Глядя прямо перед собой, я вошла и уселась в предложенное кресло.
— Даже не знаю, с чего начать, — начал шеф, располагаясь напротив. — Но попробую. Кир сказал, что ты росла без матери с бабушкой. Значит, должна меня понять…
Да, похоже, разговор предстоял серьёзный…
— …Как старший брат я чувствую себя виновным в том, что случилось со Стёпой, — начал издалека генеральный. — Видишь ли… — он тяжело оперся о стол, сцепив пальцы в замок, — я перед ним в долгу. Наши родители погибли, когда мне было четырнадцать, Стёпе на тот момент только исполнилось десять, и около семи было мелкому…
Я сидела, вцепившись в подлокотники кресла, и, не шевелясь, слушала откровения начальника. Из рассказа получалось, что Леонида с Киром воспитывали родители отца. Причем дедушка — отставной военный — держал пацанов в строгости и муштровал с утра до вечера, что пошло им только на пользу. А Стефана забрала к себе сестра матери, одинокая состоятельная дама, которая избаловала его до невозможности. Он не знал отказа ни в чём. Дом — полная чаша, мальчик жил как в сказке.
Когда парни выросли и встретились через десять лет, Леонид с Киром не узнали среднего брата.
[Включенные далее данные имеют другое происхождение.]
Below are the code and all the weights of a small trained network. Each question names an input and a class and asks about switching units off, where a switched-off unit gives its printed mean instead of its output.

import numpy as np


def w(rows, s, z=0):
    codes = np.array(rows[::2]) - 128.0
    scale = np.full(codes.shape[1], s)
    scale[-1] = z or s
    return codes * scale


def f(y):
    return y / 2 * (1 + np.tanh(0.7978845608 * (y + 0.044715 * y**3)))


def log_softmax(a):
    a = a - a.max(-1, keepdims=True)
    return a - np.log(np.exp(a).sum(-1, keepdims=True))


def net(x, mask):
    res = np.array(x, float).reshape(1, 5) / 4 @ E
    y = f(res @ A[0][:, :-1].T + A[0][:, -1])
    res = res + np.where(mask, y, B[0][:, -1]) @ B[0][:, :-1]
    return log_softmax(res[-1] @ U[:, :-1].T + U[:, -1])


A, B = {}, {}
E = w([
[125,211,87,130,129,52,149,75,161,56,104],'x0',
[190,153,80,162,86,101,108,152,250,113,158],'x1',
[19,196,174,234,123,54,166,215,89,134,168],'x2',
[127,143,158,65,108,1,103,164,133,213,108],'x3',
[123,77,149,201,227,59,53,61,156,159,207],'x4',
],0.009)
A[0] = w([
[113,50,202,144,187,159,61,137,87,184,134,255],'n0',
[189,58,162,4,101,177,87,119,145,197,85,137],'n1',
[140,130,115,115,125,59,115,139,218,167,153,190],'n2',
[159,127,86,152,134,153,116,76,187,127,104,232],'n3',
[85,157,129,125,101,134,179,188,138,89,103,191],'n4',
[90,157,205,116,143,37,111,157,127,145,100,157],'n5',
[185,121,64,142,54,208,194,116,121,46,66,222],'n6',
[170,77,107,86,143,194,98,74,127,117,108,177],'n7',
[103,144,132,94,59,148,176,190,47,140,76,207],'n8',
[79,120,204,96,110,154,254,192,87,123,101,139],'n9',
],0.0095,0.0023)
B[0] = w([
[63,85,188,134,242,110,129,85,124,92,117,227],'n0',
[85,146,240,115,221,61,179,27,130,115,90,254],'n1',
[144,99,140,187,96,92,58,139,218,103,207,222],'n2',
[159,67,152,181,169,173,135,151,145,22,113,200],'n3',
[151,171,106,55,73,183,185,96,112,196,81,186],'n4',
[82,252,73,193,106,77,180,80,162,163,126,209],'n5',
[206,168,145,45,118,128,243,79,118,112,113,252],'n6',
[190,51,57,101,164,254,189,88,181,77,44,222],'n7',
[15,82,168,88,59,151,99,197,47,187,211,229],'n8',
[102,65,71,100,103,195,154,246,24,135,178,221],'n9',
],0.0081,0.012)
U = w([
[100,190,175,170,170,39,127,62,153,144,107,253],'0',
[128,162,107,97,44,155,189,153,66,188,89,127],'1',
[83,44,189,150,164,156,57,184,79,125,149,95],'2',
[228,97,162,102,184,211,198,88,186,80,18,159],'3',
[230,116,54,158,47,120,2,184,214,140,172,4],'4',
],0.0088,0.0028)

Each question gives the input, the list of numbers given to net, and the class t.
The units are the neurons (one row each of A and B). Each row of codes is followed by its name. A weight is (code - 128) times the scale printed after its matrix; where a second scale follows, it is the last column's (A, B and U).
mask holds one flag per neuron, in row order. A switched-off neuron (its flag False) gives its mean, the last column of its row in B, instead of its output. The means were averaged over made-up inputs and are rounded, as every weight is.
A unit's drop is (log p(t) with every unit on - log p(t) with that unit switched off) / (log p(t) with every unit on - log p(t) with every unit switched off).
The circuit of an input: a set's keep is (log p(t) with only the set's units on - log p(t) with every unit switched off) / (log p(t) with every unit on - log p(t) with every unit switched off). Starting from all 10 units, units are removed one at a time, each time the one whose removal leaves the highest keep (on an exact tie, the one counted first), for as long as the keep stays at least 0.8.
units of the circuit, in order: the units of the circuit, biggest drop first
top k neurons: the k neurons with the biggest drops, biggest first
drop when u is switched off: that unit's drop, to one decimal
input [7,8,-1,8,-7], class 4: units of the circuit, in order -> n2
input [7,5,0,2,-1], class 4: units of the circuit, in order -> n1, n2
input [-6,5,1,-4,3], class 2: top 3 neurons -> n6, n7, n1
input [-4,8,-3,4,2], class 0: units of the circuit, in order -> n1, n2
input [4,-1,2,-2,-1], class 1: units of the circuit, in order -> n1, n0
input [-3,-4,-4,8,-4], class 2: top 3 neurons -> n8, n9, n6
input [-2,-4,-2,3,-3], class 2: top 2 neurons -> n6, n8
input [7,8,6,1,3], class 4: units of the circuit, in order -> n1, n2
input [-6,0,8,-2,8], class 0: top 3 neurons -> n5, n9, n8
input [8,4,8,3,-3], class 1: top 2 neurons -> n4, n1
input [-3,8,1,7,-1], class 4: top 2 neurons -> n2, n0
input [2,-3,4,-5,1], class 1: drop when n3 is switched off -> 0.3
input [-3,7,-4,8,3], class 0: drop when n1 is switched off -> 2.2
input [-5,-4,4,6,6], class 0: units of the circuit, in order -> n5
input [-2,1,2,2,-3], class 1: drop when n5 is switched off -> 0.0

Это был самовлюбленный эгоист, которого интересовали только женщины, деньги и развлечения.
Босс говорил и говорил, а я смотрела на него, не отрываясь, и понимала, что мне в нём нравится всё: тёмно-синий костюм, то, как он идеально сидит, волнующий неповторимый тембр, низкий с хрипотцой, как подрагивает его верхняя губа, когда мужчина волнуется…
Вот только влюбиться не хватало для полного счастья!
— …И вот результат, Вероника, — генеральный провёл рукой по волосам, глядя куда-то мимо меня. — Уже больше десяти лет я пытаюсь достучаться, увидеть в нём человека. Бесполезно… Иногда мне кажется… — он на мгновение замолчал, а потом явно через силу продолжил: — Кажется, что и не во что там смотреть.
— Вы вините во всём себя, Леонид Борисович, это неправильно! — с жаром воскликнула я.
— А кого мне ещё винить? Я не должен был позволить разлучить нас, понимаешь? Мне было четырнадцать, почти взрослый парень, я же всё понимал. Уж лучше бы в детский дом, но все вместе…
Я нервно сжала пальцы. Видно было, что этот разговор напрягал его — на скулах мужчины играли желваки, губы сжались в тонкую прямую линию.
— …Честно говоря, я в шоке от поступка Стёпы. Вдвойне, потому что несу за него ответственность. Похоже, это мой крест. Я не могу заставить тебя изменить решение, лишь хочу попросить не торопиться с увольнением.
Твою ж матрёшку, вот что за жизнь такая? Одному плевать на всё, живёт в своё удовольствие, развлекается на полную катушку, а другой должен пожизненно нести тяжёлую ношу…
Глядя на взволнованное лицо генерального, я заметила, как потемнели его ярко-синие глаза. В них было столько боли, что я окончательно убедилась — уйти не смогу. И в своём воображении уже мысленно представляла, как мы с Леонидом вместе тащим по извилистым тропам этот неподъёмный груз. А груз изворачивается, обзывается и зовёт маму.